Breast milk is the optimal food for premature infants. However, the serious condition of premature newborns requires a complex of primary resuscitation care in the maternity unit, which makes it impossible to carry out early attachment to the breast and start breastfeeding. Currently, the neonatal community is actively discussing the immune effects of an alternative method of oropharyngeal administration of colostrum on the child’s adaptation to extrauterine existence. Purpose. To assess the clinical outcomes, the state of the monocytic immunity, the production of sIgA in coprofiltrates in premature infants with extremely low body weight who received colostrum in the first hours of life. Material and methods. 39 premature infants with extremely low body weight who received oropharyngeal administration of colostrum were examined.
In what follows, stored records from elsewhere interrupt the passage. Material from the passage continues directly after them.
Below are the code and all the weights of a small trained network. Each question names an input and a target symbol and asks about switching units off, where a switched-off unit gives its printed mean instead of its output.

import numpy as np


def w(rows, s, z=0):
    codes = np.array(rows[::2]) - 128.0
    scale = np.full(codes.shape[1], s)
    scale[-1] = z or s
    return codes * scale


def norm(h):
    return h / np.sqrt((h * h).mean(-1, keepdims=True) + 1e-5)


def f(y):
    return np.maximum(y, 0)


def softmax(a):
    e = np.exp(a - a.max(-1, keepdims=True))
    return e / e.sum(-1, keepdims=True)


def log_softmax(a):
    a = a - a.max(-1, keepdims=True)
    return a - np.log(np.exp(a).sum(-1, keepdims=True))


def net(x, mask):
    ids = ['αβεζθλμξπστφψω'.index(c) for c in x.split()]
    T = len(ids)
    res = E[ids] + P[:T]
    r = norm(res)
    for j in range(3):
        rows = slice(4 * j, 4 * j + 4)
        q, k, v = (r @ M[0][rows].T for M in (Q, K, V))
        z = softmax(np.where(np.tri(T) > 0, q @ k.T / 4**0.5, -1e9)) @ v
        o = O[0][rows]
        res = res + np.where(mask[j], z, o[:, -1]) @ o[:, :-1]
    y = f(norm(res) @ A[0][:, :-1].T + A[0][:, -1])
    res = res + np.where(mask[3:7], y, B[0][:, -1]) @ B[0][:, :-1]
    return log_softmax(norm(res)[-1] @ U[:, :-1].T + U[:, -1])


Q, K, V, O, A, B = {}, {}, {}, {}, {}, {}
E = w([
[182,91,133,97],'α',
[158,81,94,125],'β',
[134,21,184,150],'ε',
[124,132,119,178],'ζ',
[112,185,208,206],'θ',
[252,143,253,102],'λ',
[108,170,105,159],'μ',
[103,148,107,206],'ξ',
[186,54,92,94],'π',
[197,123,168,156],'σ',
[110,126,121,190],'τ',
[139,141,78,104],'φ',
[94,95,151,128],'ψ',
[82,142,86,121],'ω',
],0.027)
P = w([
[112,71,31,245],'0',
[117,102,55,207],'1',
[122,108,70,184],'2',
[124,117,91,158],'3',
[119,123,110,144],'4',
[111,138,126,130],'5',
[109,153,134,120],'6',
[104,169,143,107],'7',
[99,186,149,94],'8',
[96,190,152,92],'9',
[82,180,166,94],'10',
],0.012)
Q[0] = w([
[79,155,61,139],'H0',
[252,105,53,92],'H0',
[73,115,113,156],'H0',
[130,170,148,192],'H0',
[135,50,86,134],'H1',
[150,178,130,72],'H1',
[40,142,67,125],'H1',
[77,200,102,153],'H1',
[66,95,97,112],'H2',
[188,177,184,111],'H2',
[145,132,130,172],'H2',
[73,121,139,121],'H2',
],0.017)
K[0] = w([
[8,152,60,160],'H0',
[145,58,98,125],'H0',
[47,153,91,113],'H0',
[42,120,213,109],'H0',
[109,58,89,123],'H1',
[192,159,101,141],'H1',
[88,178,102,68],'H1',
[92,198,162,36],'H1',
[141,131,38,99],'H2',
[154,139,208,100],'H2',
[104,123,130,190],'H2',
[117,188,73,103],'H2',
],0.016)
V[0] = w([
[66,172,85,237],'H0',
[47,254,61,92],'H0',
[134,116,144,174],'H0',
[235,176,168,232],'H0',
[239,160,128,203],'H1',
[62,130,65,159],'H1',
[129,150,246,224],'H1',
[170,170,9,150],'H1',
[215,116,90,122],'H2',
[182,75,28,94],'H2',
[231,86,141,91],'H2',
[91,67,48,161],'H2',
],0.0081)
O[0] = w([
[134,215,149,98,253],'H0',
[174,179,83,89,125],'H0',
[157,143,146,150,161],'H0',
[202,128,164,139,142],'H0',
[232,96,175,142,90],'H1',
[128,154,84,42,219],'H1',
[162,184,88,254,145],'H1',
[209,112,161,59,136],'H1',
[118,105,143,77,138],'H2',
[78,148,143,57,182],'H2',
[155,85,154,132,73],'H2',
[22,123,126,128,254],'H2',
],0.009,0.0069)
A[0] = w([
[253,47,85,134,110],'N0',
[122,147,116,203,2],'N1',
[147,112,51,94,152],'N2',
[97,171,187,183,227],'N3',
],0.015,0.005)
B[0] = w([
[53,123,10,196,174],'N0',
[93,87,167,75,152],'N1',
[232,72,119,186,167],'N2',
[134,170,208,63,255],'N3',
],0.013,0.0081)
U = w([
[109,91,48,145,174],'α',
[120,92,119,95,186],'β',
[112,68,185,117,116],'ε',
[137,133,174,100,135],'ζ',
[140,160,165,169,59],'θ',
[163,115,146,140,177],'λ',
[161,179,72,119,132],'μ',
[134,162,134,140,105],'ξ',
[127,126,122,125,94],'π',
[126,140,112,189,194],'σ',
[133,139,149,126,111],'τ',
[155,112,122,56,92],'φ',
[53,155,98,172,170],'ψ',
[93,157,5,102,1],'ω',
],0.023,0.0089)

Each question gives the input, a string of symbols that net reads in full, and the target symbol t.
The units are the heads (4 rows each of Q, K, V and O) and the neurons (one row each of A and B). Each row of codes is followed by its name. A weight is (code - 128) times the scale printed after its matrix; where a second scale follows, it is the last column's (O, A, B and U).
mask holds one flag per unit, heads first, then neurons. A switched-off unit (its flag False) gives its mean, the last column of its rows in O or B, instead of its output. The means were averaged over made-up inputs and are rounded, as every weight is.
A unit's drop is (log p(t) with every unit on - log p(t) with that unit switched off) / (log p(t) with every unit on - log p(t) with every unit switched off).
The circuit of an input: a set's keep is (log p(t) with only the set's units on - log p(t) with every unit switched off) / (log p(t) with every unit on - log p(t) with every unit switched off). Starting from all 7 units, units are removed one at a time, each time the one whose removal leaves the highest keep (on an exact tie, the one counted first), for as long as the keep stays at least 0.8.
circuit, biggest first: the units of the circuit, biggest drop first
unit that matters most: the unit with the biggest drop
k most important neurons: the k neurons with the biggest drops, biggest first
heads that matter: for each layer, one digit per head in row order, 1 if its drop is at least 0.15 and else 0, layers parted by /
drop when u is switched off: that unit's drop, to one decimal
input β ψ ω ξ, target ω: circuit, biggest first -> H1; N3
input ψ μ ζ ξ σ ψ θ β λ, target λ: circuit, biggest first -> H2; H0
input μ ψ λ β β ζ, target ζ: unit that matters most -> N3
input ψ φ φ ψ β φ ζ β α, target α: heads that matter -> 101
input ψ θ φ ω ψ ψ ψ ω μ β ζ, target μ: circuit, biggest first -> H0; H2
input β ψ ψ ψ τ ψ ζ ψ ω, target ω: heads that matter -> 100
input λ β σ, target σ: heads that matter -> 010
input ψ ψ π μ μ ζ, target μ: heads that matter -> 110
input ζ ε λ ψ μ β σ β ζ ψ β, target ε: circuit, biggest first -> H0; H1
input μ ψ ξ β ζ ε σ β ε β β, target ε: circuit, biggest first -> H0; N0
input ζ ψ β σ π μ, target μ: circuit, biggest first -> H0; H1
input θ ζ π ψ ψ ζ β σ μ, target μ: heads that matter -> 100
input α β β λ ζ π, target α: drop when N0 is switched off -> 0.8
input ω ζ λ ω π ψ σ, target σ: drop when H0 is switched off -> 0.0
input ζ ω β, target α: drop when N0 is switched off -> 0.5
input ψ ψ ζ μ β, target α: most important neuron -> N3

The expression of CD14+CD282+, CD14+CD284+, CD14+HLA-DR, CD14+CD64+, CD14+CD11b+, CD14+CD11c+ monocytes and the phagocytic ability of mononuclear cells in blood serum were determined by laser flow cytometry. The secretory IgA concentration was assessed in coprofiltrates. Results. In premature infants who did not receive oropharyngeal colostrum, there was an increase in leukocyte phagocytosis, the level of monocyte expression, which was due to an increased infectious morbidity. Mucosal immunity of children who received colostrum was characterized by an increased concentration of secretory IgA. Conclusion. It was found that children who received oropharyngeal administration of colostrum have a faster correction of transient hypoglycemia after birth, a shorter duration of parenteral nutrition, greater body weight at the time of discharge, and a decrease in the incidence of infectious pathology.